When I attended Western Kentucky University, I majored in recombinant gene technology, a major designed to train students in biotechnology techniques.
I took “traditional” classes on molecular biology, cell biology, applied and environmental microbiology, etc., but I also took classes focused on genetic engineering techniques: how to splice DNA, get DNA into a cell, run protein gels, etc.
The difference between recombinant gene technology and biology was the shift in emphasis toward training in biotechnology techniques and away from biological education per se.

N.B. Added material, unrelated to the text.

Rows are points. Before rounding, the points of a table are all equally far from one centre. They may lie mostly on one side of it. Where is the centre, to within rounding?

In Finite and Infinite Games Professor James Carse (who taught literature and history at New York University) distinguished between education and training:
To be prepared against surprise is to be trained. To be prepared for surprise is to be educated.
Education discovers an increasing richness in the past, because it sees what is unfinished there. Training regards the past as finished and the future as to be finished. Education leads toward a continuing self-discovery; training leads toward a final self-definition.
Training repeats a completed past in the future. Education continues an unfinished past into the future.
Thus, by training in biotechnology techniques, I learned what would allow me to “finish the future” by creating organisms that could do new things. I did not just try to understand organisms; I was trained to change them to make them do new things.
By the same token, when you take college composition, the professor treats grammar and syntax as something finished, which you should learn as it is now. They are treated as established rules you need training in.
But in graduate classes on the grammar of languages, you discover the rules of grammar and syntax change in languages over time—that each language has its own grammar and syntax, etc., so when you encounter an unknown language, you can see differences between what you know and the language(s) you are learning. You are educated and prepared for surprise.
Most students need both education and training. The issue is about balance, and I believe there has been a pronounced shift away from education, and toward training.
In some majors this is obvious. Business, engineering, and IT majors are all trained and receive little education. Yes, they take some classes that seem educational, but even those are often more about training, such as composition classes.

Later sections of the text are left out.